「ここに嫁いだなら実家は関係ないわ。今、貴方は伊集院の娘ではなく帝に嫁いだ側室。その意味、分からないわけじゃないでしょう? ちゃんと教育を受けた香耶殿であるならば、その意味は分かるはずだわ。そして、自分の取るべき振る舞い方も、十分に理解しているでしょう」
「……」
「貴方は、この国のお手本となるべくしてここに嫁いだのでしょう。伊集院の姓を捨て、そして帝に嫁いだ。理解しているわよね」
序列二位の、この国にとって影響力のある家の娘であれば、ちゃんとした教育を受けたはず。なら、この行いが間違った事だと十分に分かるはずよ。今までの行動だって、帝の妻として恥ずかしい事だと分かっているはず。

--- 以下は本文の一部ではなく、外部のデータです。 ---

Each row was made from one small tree. The marks that hang from a mark follow it in brackets, in the order of their numbers. Every link used is in the known rows. Write each row's tree.
Known rows:
j735{j474 j779}: [  5.5  -1.9   6.5   6.7 -21.3  -4.9   6.7  13.5 -27.6 -22.3  -0.5  -1.7
 -12.2  -0.6  -8.7  30.0  14.6 -17.0  -5.8   9.9   3.9 -23.7   3.0   5.1]
j474{j96}: [ -9.4  -1.7   3.0  -2.2 -17.4  -5.4   0.2   7.7 -35.7  -3.2  -2.3  -1.0
  -3.8   4.4  -0.9   6.9  -1.4 -10.9  -4.8   7.9  -5.5   9.4   0.4   6.6]
j583{j779{j755 j908}}: [ 13.0   1.1  -3.1 -12.8   1.0   9.0   6.7   9.1  24.3   2.7  -3.2  -3.7
  -3.5  -8.3  -6.9 -10.2  24.0  -3.4  -7.8   0.4   8.3  -0.9  -1.3   0.3]
j583{j779{j908}}: [ 22.2  -1.0  -1.5 -11.4 -16.3   7.9   8.9  19.6   9.7  -2.3   0.8  -0.5
  -1.5  -5.2  -0.9  -4.0  21.3 -19.6  -7.2   4.5   5.9  -2.9  -0.8  -0.4]
j474{j96 j755}: [  1.8  -1.6   3.0   1.3  -4.5  -7.0  -4.2   9.8 -41.7  -6.9   5.2   1.1
   6.6  12.0   9.7   6.8  -9.1  -8.5  -2.6  -2.2  -8.9  10.4   1.0   4.2]
j474{j96{j779{j735}} j755}: [  4.4  -1.6  -1.2   5.6  -4.1 -15.3  -4.7 -16.1 -14.1   3.9   3.1   3.3
   8.1   9.9  11.7   1.1 -14.8   8.4   7.7  -3.0  -2.1   3.9  -0.7   3.8]
j96{j779{j735{j474} j755 j908}}: [  1.7   0.5  -4.3  -1.9   8.9   3.8   1.8 -13.1  46.7   4.5  -5.1  -1.2
  -4.5 -11.8 -18.4  -2.3  -8.7   4.6   1.3   3.1   3.9 -24.6  -4.8   6.4]
j583{j474{j96 j755}}: [-24.2  -2.1   4.1   7.8  -3.1  -8.8  -5.7   5.4 -55.8  -5.9   6.7   1.5
   8.4  11.9   1.4  12.7 -18.4 -10.5  -4.6  -3.4 -10.6   9.3   5.8  -3.0]
j96{j779{j908}}: [ -2.3  -0.6  -7.2   5.7 -12.5   9.2   8.9   9.2  25.0   6.7   1.2  -0.1
  -3.8  -5.4   3.5 -10.7   3.9 -28.1   2.3   4.8  10.2  -9.6  -6.8   6.2]
j583{j474{j96 j755} j779{j735}}: [  2.3  -1.8   5.7  -3.9  -5.6 -19.0  -6.1  -9.4 -44.4  -3.0   5.7   3.4
  12.1   9.7  -1.6  13.0  -7.1  17.9  -4.5  -4.7  -8.8   9.4   9.6  -9.9]
j908{j779{j735}}: [ 12.2  -1.8   5.1  10.0 -20.8 -13.1  14.0 -13.5 -32.7   0.1  -4.8   0.8
  -4.1   0.0  -7.7   5.5  -8.8  -4.6  -9.4   4.4   8.7  16.3  -1.3  -2.2]
j735{j474{j96} j779{j755 j908}}: [-16.0   1.6   3.1   1.2  13.4  10.9  -6.4  13.1  12.0 -14.8  -0.8  -3.7
 -10.1   0.5 -15.8   4.8  13.4   3.1   0.9   4.0   0.1 -26.0   2.6   5.7]
j474{j96{j779} j755}: [ -4.0  -0.9  -2.9   6.7  -7.6  -6.6  -4.1   0.2 -15.9   2.3   6.5   1.8
   5.7  10.9  13.7   3.9 -10.0 -13.6   3.3  -4.1  -0.1   1.4  -0.5   2.9]
j474{j96{j779{j735 j908}} j755}: [  5.3  -0.2  -4.3   5.6   8.5  -0.8  -5.7  -6.0  16.1   6.0   6.0   4.0
   9.6   8.2  12.0 -16.9 -13.6   5.7  10.3  -3.9  -1.7  -4.1  -3.1   3.9]
j908{j474{j755} j779{j735}}: [ 20.8   0.0   4.9   7.7  -2.3  -8.6   3.6  -9.4 -32.3  -0.8   0.9   4.5
   6.6   6.7  16.9   3.4 -13.3   5.1  -2.3  -9.0   0.0  31.9   1.1 -12.8]
j583{j474 j779{j735 j755 j908}}: [ -5.2   0.3  -0.5  -5.9   5.9  -0.3   4.5 -11.4  12.4   7.7  -3.7  -2.3
   0.8  -9.9 -16.8  -6.6  11.0  16.0  -2.5  -0.3   4.2   0.8   3.2  -6.3]
j908{j474 j779{j755}}: [ -9.2   1.7   0.5   3.0  -0.5   3.1   7.1  -5.4 -12.4   7.4  -5.0  -2.6
  -7.3  -3.4   0.8   0.7   2.9  -6.5  -7.0  -3.4   8.4  31.4   0.2 -11.5]
j583{j779{j755}}: [ 12.2   0.1  -0.6 -11.8 -11.5  -4.4   8.1  -1.0  -4.9   1.4  -6.0  -4.5
  -5.3  -6.6  -7.2   7.8  23.5  -0.7 -11.0   2.5   7.7   6.8   1.3   0.1]
j96{j779{j735 j908{j474{j755}}}}: [ 14.8   0.8  -4.3   2.5   9.5   4.5  -2.1  -3.5  28.5   8.8   3.7   3.9
   8.8   0.4  25.1 -16.1  -6.2   4.4  14.1  -7.5  -0.2   7.6  -4.5  -3.7]

Which tree is each row?
[  3.8   0.2  -0.5  -1.4  10.1   2.2   5.3  -8.7  17.0   5.3  -8.9  -2.2
  -2.1  -8.9  -7.1 -16.4   3.3  15.3   2.4   4.2   1.8   3.7  -6.7   8.8] => j779{j735 j755 j908}
[-9.0  1.2 -0.2  9.7  6.7 10.1  6.9  8.2 12.0 -5.9 -4.3 -4.3 -9.6 -4.1
 -1.1 -9.6 27.8  0.6  5.3  4.2 13.7 -9.1 -3.0  7.1] => j735{j779{j755 j908}}
[  8.4   0.0   5.6   3.3  -2.9 -10.1   7.8 -19.4 -12.9  -4.0  -7.6  -1.2
  -7.9  -5.3 -26.6  16.0 -15.2   3.7 -14.6   2.6   4.0  -0.6   0.9  -2.6] => j908{j779{j735{j474} j755}}
[  3.5  -1.2   1.4  -4.6 -11.1  -3.0   6.5  -1.0  -3.5   2.4   0.3   0.7
   1.7  -6.9 -10.6  -0.5   7.0   2.9  -5.2   4.1   1.5  -2.3   3.7  -7.1] => j583{j474 j779{j735 j908}}
[  6.4   1.3  -6.8   2.6   6.1  13.2  -1.6  12.5  26.0   6.5   8.5   2.5
   6.3   1.5  26.7 -13.2  -1.0 -17.1   8.9  -8.5   2.2   5.6  -4.1  -5.2] => j96{j779{j908{j474{j755}}}}
[ -6.4   2.4  -6.6  -1.9  15.0   8.0   0.3 -15.5  49.7  17.4  -7.0  -1.1
  -3.1 -10.9   8.0 -21.5   5.5  16.8  13.2  -0.8   5.3   8.5  -6.5  -1.5] => j96{j779{j735 j755 j908{j474}}}
[ -9.8   1.2  -8.6   4.2   4.2  11.1   6.7  -1.5  41.8  13.0  -3.0  -3.4
  -5.9  -8.3  -3.1 -16.6   6.6 -11.2   3.7   0.9  13.3  -7.4  -7.3   6.6] => j96{j779{j755 j908}}
[  4.9   0.0   5.2   5.7   9.0   7.5  -8.8  25.3  -9.6 -22.5  10.4   1.9
   2.0  11.5   1.3   9.7   2.3  -6.8   0.2  -1.9  -5.7 -27.2   4.4   2.3] => j735{j474{j96 j755} j779{j908}}
[ -0.5   1.5   2.7   2.9   3.0  -5.0   6.9 -21.7 -10.3   7.8 -10.1  -1.0
  -5.4  -4.5  -2.1  -1.3  -1.6  16.3  -2.6  -2.6   6.4  33.8  -0.2 -10.1] => j908{j474 j779{j735 j755}}
[-13.2   2.5  -0.1 -10.0  22.4   8.4  -9.5  -6.1  18.0   8.5  -7.3  -1.0
  -1.5  -3.1   3.1 -19.4   1.9  30.6   8.4  -0.5 -10.1  20.1  -1.1  -0.2] => j779{j735 j755 j908{j474{j96}}}
[ -2.6  -0.4  -3.9   4.6  -5.4 -11.6   7.0 -27.8  14.7  11.4  -9.6  -2.8
  -5.0  -7.2  -4.2  -1.5   0.6  11.8   4.4   3.5  10.5   2.4  -5.6   7.4] => j96{j779{j735 j755}}
[-14.3  -0.1   0.2  -4.9  -9.8  -6.7   6.6  -5.1 -19.0   3.3  -3.8  -3.9
  -3.3  -7.0 -15.7  14.5  14.8  -2.5 -11.4   0.8   5.7   5.5   5.7  -7.7] => j583{j474 j779{j755}}
[ 15.1  -2.2   4.4  -0.8 -11.5 -18.9   2.9  -9.9 -39.3  -3.2   3.5   2.8
  10.7   3.4   0.5  15.5  -1.9   8.8  -6.0  -4.3  -2.4   5.9   6.6  -9.4] => j583{j474{j755} j779{j735}}
[  2.8  -1.0   8.2   6.2  -3.5  -7.0  -7.2  14.9 -39.3 -24.9   6.3   1.3
   0.0  13.7   1.3  27.6   0.9  -6.1  -2.4  -0.6  -6.4 -19.4   6.8   2.7] => j735{j474{j96 j755} j779}
[ 29.7  -1.2   4.1  -1.9   6.7  -0.5  -0.9   8.3   0.2 -12.1   2.9   3.7
   7.4   0.3  -3.1   5.2 -17.8  -1.9  -2.9  -2.2 -10.8 -17.6  -1.7   6.1] => j779{j735{j474{j755}} j908}
[-32.9  -1.9  -0.1   9.3 -13.9 -15.5  -0.8 -21.3 -21.1   8.3  -1.5   1.0
  -0.5   2.3  -7.9   9.1 -15.9   2.7   4.8   5.5  -0.8   0.8   3.3  -2.2] => j583{j474{j96{j779{j735}}}}
[  6.2  -0.9   3.6   5.7  -8.4   8.6   5.3  23.7   1.3 -19.3   1.5  -1.2
  -9.8  -2.5  -7.7  12.6  14.7 -20.4  -2.5   7.7   4.5 -30.8   0.8   5.8] => j735{j474 j779{j908}}
[-17.6   1.5  -5.7  -4.5  11.9  12.2  -6.8   3.1  40.7   3.3   1.2  -2.2
  -6.2  -3.9 -17.9  -1.4  -7.8  -9.7  -1.4   1.3  -0.7 -24.2  -1.5   4.5] => j735{j474{j96{j779{j755 j908}}}}
[ -4.2   1.7   2.4   5.3  14.4  11.8 -10.6  23.2  -7.7 -10.7   9.1   1.4
   3.9  12.9  27.3  -8.1  15.4   3.9  12.4  -6.3  -4.1   6.1   3.7  -4.9] => j735{j779{j908{j474{j96 j755}}}}
[-22.6   3.1  -1.7 -10.0  19.1  16.9  -8.9  10.2  16.1   6.5  -3.3  -2.5
  -3.2  -2.7   4.6 -17.5   6.2   8.5   3.2  -1.7  -7.4  18.5  -1.0  -1.6] => j779{j755 j908{j474{j96}}}
[-15.1  -0.5  -6.1   2.4  -6.0   9.5  -0.5   8.9  19.5   7.6   2.9  -0.4
  -2.1   1.2   2.1 -12.8  -1.3 -18.7   4.0   3.7   4.2  -7.6  -3.9   4.6] => j474{j96{j779{j908}}}
[  3.1  -2.0   8.2  -8.0 -12.0 -12.7  -4.3  -3.7 -30.0 -11.8  -3.9   1.0
  -4.2   1.4 -17.6  21.9 -16.2   7.1  -6.1   9.9 -14.7  -9.2   2.9   6.9] => j779{j735{j474{j96}}}
[ -2.0   0.2   3.7  -4.6   1.9  -1.4 -10.2  11.9 -35.3  -4.5   4.1   1.9
   6.8  11.2  22.1   5.4  -6.2   0.9   0.7  -6.0 -14.4  24.8   3.5  -4.6] => j908{j474{j96 j755}}
[  1.9  -0.1  -3.3  -0.1   7.0   9.0  -9.4  15.2  17.2  -5.3  11.6   3.3
   6.1   7.0   0.6   2.5 -19.0 -21.8  -0.2  -5.0  -6.6 -25.5   0.1   2.3] => j735{j474{j96{j779{j908}} j755}}
[ 11.7   0.8  -0.3  -2.1   9.0  13.0  -2.0  22.5   1.3  -0.8   5.8   2.1
   7.2   2.4  24.4 -11.2   0.0 -10.2   3.8  -6.8  -6.8  15.0  -2.3  -3.0] => j779{j908{j474{j755}}}
[-15.6   1.3  -6.0   1.1  14.0   3.2  -3.6 -18.1  37.5  15.8  -5.3  -1.4
  -1.7  -3.2  -6.0 -20.7  -2.4  17.9   9.6   2.1   4.0  -2.5  -4.9   6.6] => j474{j96{j779{j735 j755 j908}}}
[  2.0  -0.4  -1.0  -1.2  -3.2 -10.3   3.3 -23.4  18.2   2.3  -7.4  -1.6
  -6.9  -9.8 -17.5  14.9  -8.3   6.8  -1.8   4.6   3.3 -18.0  -2.3   6.4] => j96{j779{j735{j474} j755}}
[ 46.6  -1.0   3.3 -13.9   0.6  -1.4  -0.8   9.5   8.4 -12.7   5.6   4.3
   9.3  -1.1  -3.7   8.7  -2.7   1.7  -7.3  -3.2  -7.0 -19.4   2.5  -2.0] => j583{j779{j735{j474{j755}} j908}}
[-26.0   1.3  -1.6  -8.3   9.3   8.2  -4.0   5.1   5.1   5.3   1.5  -3.1
  -0.4  -2.7 -17.1  -5.9  11.0   1.9  -6.5  -1.5  -0.4   2.0   6.0  -7.7] => j583{j474{j96} j779{j755 j908}}
[  0.8   0.2  -1.4   0.5   2.1  -9.3 -10.3 -13.6  -7.4   7.2   3.2   3.9
   8.3   9.1  23.2  -1.3 -11.7  16.2  11.6  -6.3  -7.8  18.4   0.9  -5.2] => j908{j474{j96{j779{j735}} j755}}
[  3.1   0.4  -5.9  -0.6  -3.0   6.2   2.2  -5.0  34.9  12.2  -2.6   2.4
  -1.9  -7.4  14.0 -15.1   2.8   2.4  11.3   2.9   3.1   6.7  -5.4  -2.2] => j96{j779{j735 j908{j474}}}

他人を鬱憤晴らしというだけで傷つけるのは、帝の妻どころか五家の一族、更には序列二位の一族の娘であればとんでもない行為となる。
「……無能のくせに、私に分かったような口を利かないでちょうだい。貴方とは、生まれも、異能も、知能も桁が違うのよ。分かっていないというのならば、教えてあげましょうか?」
彼女の周りには、ふよふよと浮かぶ水の玉。なるほど、口ではなく武力で相手を黙らせるという事ね。
彼女は、上げた手を下ろし私に向かって指差した。それを合図に、水の玉が私に向かって突進してくる。これは今までもあった。相手が相手で面倒だからと仕方なく受けていたけれど……今日は、仕方ないでは済まさない。
異能とは、皆が生まれ持つ霊力を源とし生む力。異能は霊力で作られているものとなる。となれば……霊力には霊力をぶつけ相殺させればいい。
「なっ!?」
「きっ、消え……?」
とはいえ、これだけの異能に霊力をぶつけるのであれば相当な霊力が必要となる。けれど、純粋な、淀みのない霊力であれば、少量であっても止められる。
私の母は、五家の中でも序列三位の一族の出。清廉潔白と謳われるほど、澄んだ霊力を身に宿し生まれる子が多い一族。例え異能が明かりを灯す程度の光の異能であったとしても、母と似て霊力は澄んでいる純粋なもの。
「むっ無能のくせにっ!!」
「えっ」
「きゃぁ!?」
相殺され頭に血が昇ったのか、香耶殿は鋭く尖らせた水を何本も出現させた。怒りを露わにし、身体から漏れ出る大量の霊力に、周りの侍女達は恐怖を感じたのか青ざめ後ずさる。
こんなところで異能を制御せずここまで……と呆れてしまうけれど、さすがにこれは私も止められる自信がない。どうしよう……これは、怪我どころの騒ぎにならない。
でも、これで私が大怪我をしたとなれば、きっと騒ぎになり帝の耳にも入る事でしょうね。果たして、帝はどうなさるのか。……だいぶ怖いけれど、試してみるのも悪くないと思う。怖いけど、恐ろしいけれど。
けれど、その時だった。
「そこまでっ!!」
そんな、霊力を込めた大きな一言が私と香耶殿の間を引き裂いた。
その声は、少し遠くにいた、人物。……帝の秘書官だ。
「香耶殿下、これは一体どういう事でしょうか」
「あ、いえ、これは……」
ここまで異能を露わにしてしまった香耶殿は、どう言い訳を付けようかだいぶ迷っている、いや、焦っている。これが帝の耳に入ってしまったら……と恐れている。
けれど、私としては別に気にする事じゃない。……あっ、そうだ、朧の朝餉忘れてた……!?
きっとお腹を空かせて待ってるわよね。どうしよう、早く戻らなきゃ。